Details
Description
We have a kafka cluster running on version 3.5.2 that we are upgrading to 3.6.1. This cluster has a lot of clients with exactly one semantics enabled and hence creating transactions. As we replaced brokers with the new binaries, we observed lots of clients in the cluster experiencing the following error:
2024-05-07T09:08:10.039Z "tid": "" -- [Producer clientId=<client>, transactionalId=<transactionalId>] Got error produce response with correlation id 6402937 on topic-partition <topic-partition>, retrying (2147483512 attempts left). Error: NETWORK_EXCEPTION. Error Message: The server disconnected before a response was received.

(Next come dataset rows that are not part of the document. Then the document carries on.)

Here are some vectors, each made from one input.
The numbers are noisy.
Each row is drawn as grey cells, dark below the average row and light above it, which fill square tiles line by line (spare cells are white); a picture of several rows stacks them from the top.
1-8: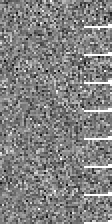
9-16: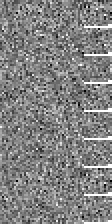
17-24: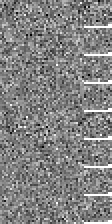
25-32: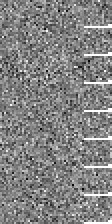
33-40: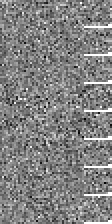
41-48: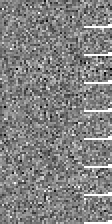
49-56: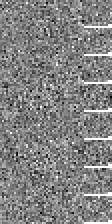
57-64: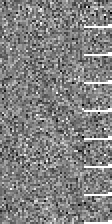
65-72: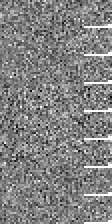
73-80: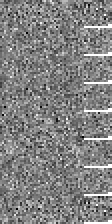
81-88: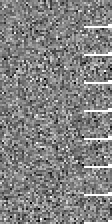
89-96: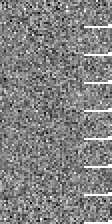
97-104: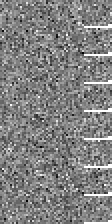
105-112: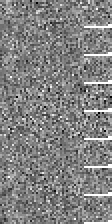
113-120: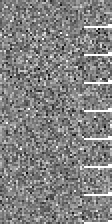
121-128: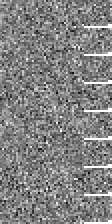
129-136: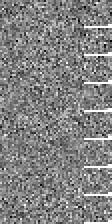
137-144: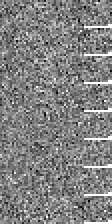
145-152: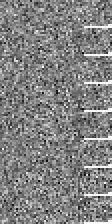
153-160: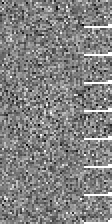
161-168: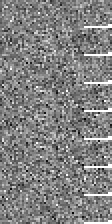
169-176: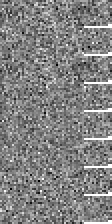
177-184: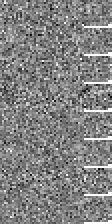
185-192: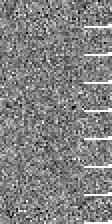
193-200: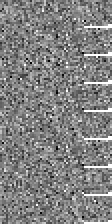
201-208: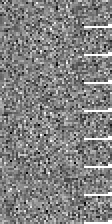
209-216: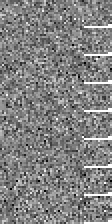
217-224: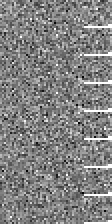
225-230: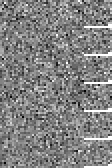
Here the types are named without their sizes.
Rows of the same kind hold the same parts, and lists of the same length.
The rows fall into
4 kinds.
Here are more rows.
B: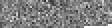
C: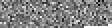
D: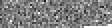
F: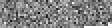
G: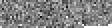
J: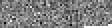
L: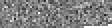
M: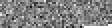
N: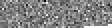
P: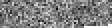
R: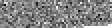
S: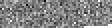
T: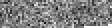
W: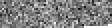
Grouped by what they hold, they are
B, D, J, L, N, S
C, F
G, M, R
P, T, W

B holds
two labels.
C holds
a point on a line and three true/false values.
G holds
two labels and three true/false values.
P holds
a point on a line.
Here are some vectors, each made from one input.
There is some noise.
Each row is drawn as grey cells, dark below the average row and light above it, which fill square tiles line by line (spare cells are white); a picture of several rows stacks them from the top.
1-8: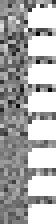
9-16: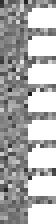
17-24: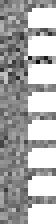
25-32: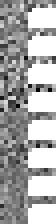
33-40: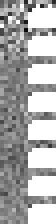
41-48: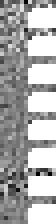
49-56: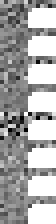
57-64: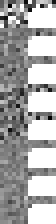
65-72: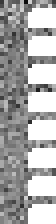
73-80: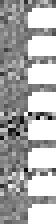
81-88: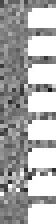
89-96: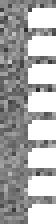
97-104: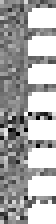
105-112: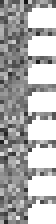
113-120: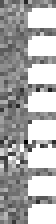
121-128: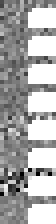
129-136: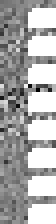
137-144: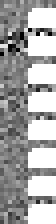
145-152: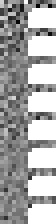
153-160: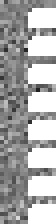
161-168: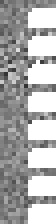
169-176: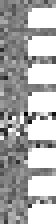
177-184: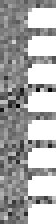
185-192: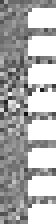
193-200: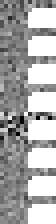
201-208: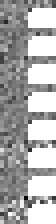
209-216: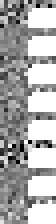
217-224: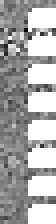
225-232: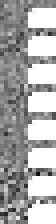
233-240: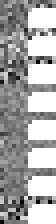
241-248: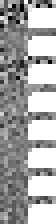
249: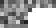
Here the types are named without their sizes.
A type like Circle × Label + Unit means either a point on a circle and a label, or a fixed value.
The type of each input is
(Bool × Bool × Bool + Unit) × Circle × Line.
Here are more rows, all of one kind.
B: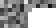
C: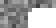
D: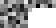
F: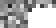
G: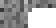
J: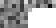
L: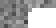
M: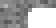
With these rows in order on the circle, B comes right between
G and M.
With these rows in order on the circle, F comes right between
C and L.
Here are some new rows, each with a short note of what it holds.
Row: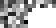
a point on a circle, a point on a line and three true/false values
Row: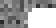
a point on a circle and a point on a line
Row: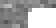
a point on a circle, a point on a line and three true/false values
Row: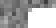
a point on a circle, a point on a line and three true/false values
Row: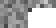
a point on a circle and a point on a line
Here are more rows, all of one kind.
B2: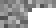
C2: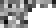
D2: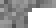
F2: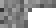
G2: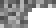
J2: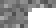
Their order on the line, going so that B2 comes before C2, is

On inspecting the broker, we saw the following errors on brokers still running Kafka version 3.5.2:
message:
Closing socket for <ChannelId> because of error
exception_exception_class:
org.apache.kafka.common.errors.InvalidRequestException
exception_exception_message:
Received request api key ADD_PARTITIONS_TO_TXN with version 4 which is not enabled
exception_stacktrace:
org.apache.kafka.common.errors.InvalidRequestException: Received request api key ADD_PARTITIONS_TO_TXN with version 4 which is not enabled
On the new brokers running 3.6.1 we saw the following errors:
[AddPartitionsToTxnSenderThread-1055]: AddPartitionsToTxnRequest failed for node 1043 with a network exception.
I can also see this :
[AddPartitionsToTxnManager broker=1055]Cancelled in-flight ADD_PARTITIONS_TO_TXN request with correlation id 21120 due to node 1043 being disconnected (elapsed time since creation: 11ms, elapsed time since send: 4ms, request timeout: 30000ms)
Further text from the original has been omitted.